A majority of data sits in private hands. Gartner predicts that by 2025, 50% of large organizations will adopt privacy-enhancing data computation techniques. Moreover, by 2025, 80% of data worldwide is expected to reside in enterprises, and the global data economy is pegged at $3 trillion.
Aligning with the trends, InfoSum, which launched in 2019, offers a data collaboration platform that uses “privacy-first technology” to connect customer records between companies without sharing any data. According to Wetzel, InfoSum can operate in real time and allows rapid querying for optimal results, accelerating processes that normally slow go-to-market.
“InfoSum has capitalized on an uncertain regulatory landscape and emerging consumer consciousness on data privacy to provide software to ensure that consumer data is handled safely,” Wetzel told VentureBeat via email. “Customers can establish partnerships for collaboration far quicker than the average industry standards, often creating new identity connectivity in 2 to 3 weeks.”
Preserving privacy
Nick Halstead founded InfoSum, which competes with Cape Security, Enveil, Opaque, TripleBlind, Duality Technologies, and others, in 2015 with a vision to connect the world’s data without ever sharing it. Some of the company’s earliest use cases started in data onboarding, data “clean room” solutions, and brands working directly with publishers, but InfoSum has since expanded to include internal use cases like connecting disparate databases within an enterprise and data co-ops like retail media networks.

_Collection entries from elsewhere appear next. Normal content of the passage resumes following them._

In the data rows, zero lies at 4.5, halfway between 4 and 5.
Some points:
{4, 7, 1, 6, 4, 5, 3, 7, 2, 2, 7, 6, 7, 7, 4, 4, 6, 2, 6, 1, 4, 6, 2, 2, 2, 7, 7, 5, 2, 7, 5, 4, 3, 6, 5, 1, 6, 2, 4}
{5, 3, 7, 2, 7, 4, 4, 3, 3, 3, 3, 6, 4, 7, 2, 2, 7, 5, 4, 4, 5, 2, 2, 6, 6, 5, 2, 3, 5, 6, 2, 7, 4, 2, 6, 4, 7, 5, 3}
{7, 3, 7, 7, 2, 7, 6, 4, 4, 7, 7, 2, 2, 2, 3, 2, 2, 7, 7, 6, 3, 7, 7, 6, 2, 6, 7, 6, 7, 4, 1, 6, 5, 7, 7, 4, 4, 6, 1}
{7, 4, 5, 7, 4, 2, 5, 4, 6, 5, 3, 3, 6, 4, 2, 7, 4, 4, 5, 5, 3, 5, 4, 4, 5, 5, 3, 7, 2, 3, 4, 3, 7, 2, 6, 7, 1, 4, 7}
{3, 5, 4, 2, 4, 3, 5, 3, 5, 7, 4, 5, 5, 4, 5, 6, 4, 5, 2, 5, 4, 5, 6, 6, 6, 4, 3, 5, 4, 4, 6, 2, 5, 5, 3, 5, 7, 5, 5}
{7, 2, 6, 7, 2, 7, 7, 3, 2, 7, 7, 2, 1, 2, 4, 3, 5, 7, 7, 5, 4, 7, 2, 7, 3, 5, 5, 4, 7, 5, 1, 4, 5, 5, 7, 4, 6, 7, 1}
{5, 7, 1, 5, 7, 7, 3, 7, 2, 2, 7, 6, 7, 7, 5, 3, 7, 2, 7, 1, 4, 7, 2, 3, 2, 4, 7, 4, 2, 7, 6, 3, 2, 7, 4, 1, 7, 4, 6}
{5, 5, 5, 3, 3, 5, 5, 4, 4, 6, 5, 4, 5, 6, 5, 5, 4, 4, 4, 6, 2, 3, 6, 3, 6, 5, 3, 5, 5, 5, 5, 5, 3, 3, 3, 5, 6, 6, 6}
{4, 4, 7, 3, 7, 7, 5, 4, 4, 3, 3, 5, 3, 6, 3, 4, 7, 4, 2, 6, 5, 2, 5, 4, 6, 2, 2, 4, 5, 7, 5, 5, 5, 2, 6, 5, 6, 6, 3}
{2, 2, 5, 2, 5, 2, 7, 7, 5, 7, 2, 4, 1, 5, 3, 6, 7, 7, 2, 2, 7, 6, 5, 7, 7, 2, 5, 1, 7, 2, 1, 2, 7, 6, 7, 2, 7, 5, 1}
{6, 4, 6, 2, 7, 5, 4, 3, 5, 4, 4, 6, 5, 7, 3, 2, 6, 4, 3, 6, 5, 3, 4, 6, 5, 3, 2, 4, 5, 6, 5, 4, 6, 2, 6, 3, 6, 6, 2}
{5, 5, 6, 2, 7, 4, 5, 2, 4, 4, 3, 6, 5, 6, 2, 2, 7, 3, 2, 5, 5, 3, 4, 5, 5, 2, 2, 4, 6, 5, 6, 5, 6, 2, 4, 3, 5, 5, 5}
{5, 5, 6, 4, 2, 4, 5, 4, 5, 5, 2, 3, 4, 6, 7, 7, 4, 5, 3, 5, 2, 3, 6, 2, 7, 3, 4, 5, 5, 5, 5, 4, 4, 4, 5, 7, 4, 6, 5}
{4, 4, 4, 4, 4, 5, 5, 4, 6, 4, 4, 4, 5, 4, 4, 4, 3, 4, 3, 5, 4, 5, 3, 5, 5, 2, 5, 7, 5, 5, 5, 5, 4, 4, 2, 4, 5, 5, 5}
{5, 3, 5, 4, 5, 4, 5, 4, 6, 5, 5, 4, 5, 5, 4, 5, 3, 4, 4, 5, 4, 3, 7, 3, 7, 4, 4, 5, 3, 4, 6, 3, 3, 6, 5, 6, 5, 5, 6}
{3, 2, 3, 7, 7, 3, 5, 5, 6, 5, 3, 4, 4, 5, 5, 2, 5, 4, 3, 6, 2, 6, 5, 4, 5, 3, 6, 7, 5, 5, 6, 2, 3, 7, 6, 5, 4, 7, 5}
{4, 7, 1, 4, 7, 5, 3, 7, 2, 2, 6, 6, 7, 7, 5, 6, 7, 2, 7, 1, 4, 6, 4, 4, 3, 5, 5, 6, 2, 7, 2, 2, 3, 5, 4, 1, 5, 3, 7}
{5, 4, 4, 4, 2, 4, 5, 4, 5, 6, 3, 4, 5, 5, 5, 6, 3, 4, 5, 6, 3, 4, 5, 2, 4, 4, 4, 5, 4, 5, 5, 5, 5, 3, 4, 5, 6, 6, 6}
{3, 4, 2, 7, 4, 4, 3, 5, 5, 3, 2, 6, 6, 3, 7, 2, 2, 5, 3, 5, 5, 7, 3, 2, 7, 5, 7, 7, 4, 4, 3, 7, 5, 5, 3, 6, 3, 2, 5}
{3, 6, 4, 7, 5, 6, 4, 7, 7, 7, 2, 7, 5, 2, 4, 7, 3, 7, 7, 3, 7, 6, 7, 6, 3, 7, 7, 2, 5, 1, 6, 7, 7, 4, 2, 7, 1, 2, 6}
{6, 6, 6, 5, 5, 7, 2, 7, 2, 4, 6, 3, 5, 4, 4, 7, 7, 3, 4, 3, 7, 2, 4, 3, 2, 7, 3, 2, 5, 6, 7, 7, 3, 4, 2, 5, 3, 2, 7}
{5, 4, 7, 6, 2, 6, 3, 5, 3, 7, 2, 3, 6, 4, 5, 5, 3, 3, 6, 4, 4, 7, 6, 4, 7, 5, 3, 6, 4, 3, 6, 5, 5, 4, 5, 7, 5, 5, 7}
{4, 4, 5, 2, 3, 6, 5, 4, 6, 4, 5, 3, 4, 5, 3, 5, 4, 4, 2, 6, 4, 4, 6, 3, 5, 4, 5, 6, 4, 6, 4, 5, 5, 5, 4, 4, 4, 6, 5}
{1, 7, 1, 5, 6, 2, 7, 3, 7, 2, 7, 7, 2, 2, 7, 7, 2, 7, 7, 3, 7, 2, 7, 7, 2, 7, 7, 1, 3, 1, 4, 2, 4, 7, 3, 5, 1, 2, 1}
{5, 3, 5, 5, 2, 3, 5, 4, 5, 4, 3, 4, 5, 5, 5, 3, 4, 4, 4, 5, 3, 5, 6, 3, 5, 4, 4, 5, 5, 5, 6, 5, 5, 6, 5, 5, 6, 4, 5}
{5, 4, 6, 2, 2, 4, 5, 3, 5, 6, 5, 4, 5, 6, 6, 6, 3, 3, 3, 7, 3, 3, 5, 2, 4, 3, 3, 5, 5, 3, 6, 5, 4, 4, 4, 5, 5, 6, 5}
{7, 2, 5, 3, 2, 7, 7, 4, 4, 7, 7, 2, 1, 2, 3, 3, 3, 7, 7, 6, 4, 7, 4, 7, 4, 5, 4, 4, 7, 4, 1, 6, 7, 5, 7, 4, 4, 7, 1}
{2, 6, 3, 6, 5, 4, 3, 6, 5, 2, 4, 7, 7, 4, 7, 3, 4, 4, 4, 5, 6, 6, 2, 6, 7, 3, 5, 5, 4, 2, 4, 6, 4, 4, 2, 4, 2, 2, 3}
{6, 7, 6, 7, 4, 5, 2, 7, 3, 4, 7, 3, 5, 4, 6, 7, 7, 3, 2, 4, 6, 2, 3, 5, 4, 7, 3, 3, 5, 5, 7, 7, 2, 3, 2, 5, 3, 3, 7}
{1, 7, 1, 6, 7, 2, 4, 3, 7, 2, 7, 7, 3, 2, 7, 5, 2, 7, 7, 3, 7, 3, 7, 7, 2, 7, 7, 1, 4, 1, 3, 2, 3, 7, 2, 6, 1, 2, 3}
Along one direction, these points spread out more than along any other. Take the direction at right angles to it along which they spread out most. Go by this last direction. How many in every 100 of the points above lie lower along it than each point below? Round to a whole number. More than half of the points above lie lower than the first one.
{1, 7, 1, 6, 7, 2, 4, 3, 7, 2, 7, 7, 3, 2, 7, 5, 2, 7, 7, 3, 7, 3, 7, 7, 2, 7, 7, 1, 4, 1, 3, 2, 3, 7, 2, 6, 1, 2, 3} 3
{4, 7, 1, 4, 7, 5, 3, 7, 2, 2, 6, 6, 7, 7, 5, 6, 7, 2, 7, 1, 4, 6, 4, 4, 3, 5, 5, 6, 2, 7, 2, 2, 3, 5, 4, 1, 5, 3, 7} 93
{3, 4, 2, 7, 4, 4, 3, 5, 5, 3, 2, 6, 6, 3, 7, 2, 2, 5, 3, 5, 5, 7, 3, 2, 7, 5, 7, 7, 4, 4, 3, 7, 5, 5, 3, 6, 3, 2, 5} 23
{5, 5, 5, 3, 3, 5, 5, 4, 4, 6, 5, 4, 5, 6, 5, 5, 4, 4, 4, 6, 2, 3, 6, 3, 6, 5, 3, 5, 5, 5, 5, 5, 3, 3, 3, 5, 6, 6, 6} 67
{6, 4, 6, 2, 7, 5, 4, 3, 5, 4, 4, 6, 5, 7, 3, 2, 6, 4, 3, 6, 5, 3, 4, 6, 5, 3, 2, 4, 5, 6, 5, 4, 6, 2, 6, 3, 6, 6, 2} 70
{7, 2, 5, 3, 2, 7, 7, 4, 4, 7, 7, 2, 1, 2, 3, 3, 3, 7, 7, 6, 4, 7, 4, 7, 4, 5, 4, 4, 7, 4, 1, 6, 7, 5, 7, 4, 4, 7, 1} 10
{5, 4, 6, 2, 2, 4, 5, 3, 5, 6, 5, 4, 5, 6, 6, 6, 3, 3, 3, 7, 3, 3, 5, 2, 4, 3, 3, 5, 5, 3, 6, 5, 4, 4, 4, 5, 5, 6, 5} 63
{5, 7, 1, 5, 7, 7, 3, 7, 2, 2, 7, 6, 7, 7, 5, 3, 7, 2, 7, 1, 4, 7, 2, 3, 2, 4, 7, 4, 2, 7, 6, 3, 2, 7, 4, 1, 7, 4, 6} 97
{4, 4, 5, 2, 3, 6, 5, 4, 6, 4, 5, 3, 4, 5, 3, 5, 4, 4, 2, 6, 4, 4, 6, 3, 5, 4, 5, 6, 4, 6, 4, 5, 5, 5, 4, 4, 4, 6, 5} 50
{6, 7, 6, 7, 4, 5, 2, 7, 3, 4, 7, 3, 5, 4, 6, 7, 7, 3, 2, 4, 6, 2, 3, 5, 4, 7, 3, 3, 5, 5, 7, 7, 2, 3, 2, 5, 3, 3, 7} 80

According to Wetzel, over 60 financial services, retail, health care, gaming, and entertainment brands use InfoSum to connect internal data and better understand customers and plan customer experiences. The platform enables them to leverage data assets across multiple businesses for product and service development, creating what Wetzel calls “privacy-first ecosystems.”
“Since our last funding round, we’ve scaled in terms of customers, and with every new customer we start to see customers getting more active in sharing ways they are using the platform. We’ve seen a number of new changes implemented thanks to our customers opening up on how they’ve utilized InfoSum’s solutions,” Wetzel added. “Throughout the pandemic, InfoSum has seen a surge in business with revenue more than tripling, the employee base more than doubling, and an expansion into Central Europe and throughout North America.”
InfoSum has 80 employees currently and expects to have 140 by 2022 spread across its offices in the U.S., the U.K., and Germany.
In a statement, Halstead said, “InfoSum recognized early on the need for new technology in data privacy. Now as the market leader in data collaboration, this investment from Chrysalis allows us to accelerate the development of our unique infrastructure and expand its innovative capabilities into new arenas.”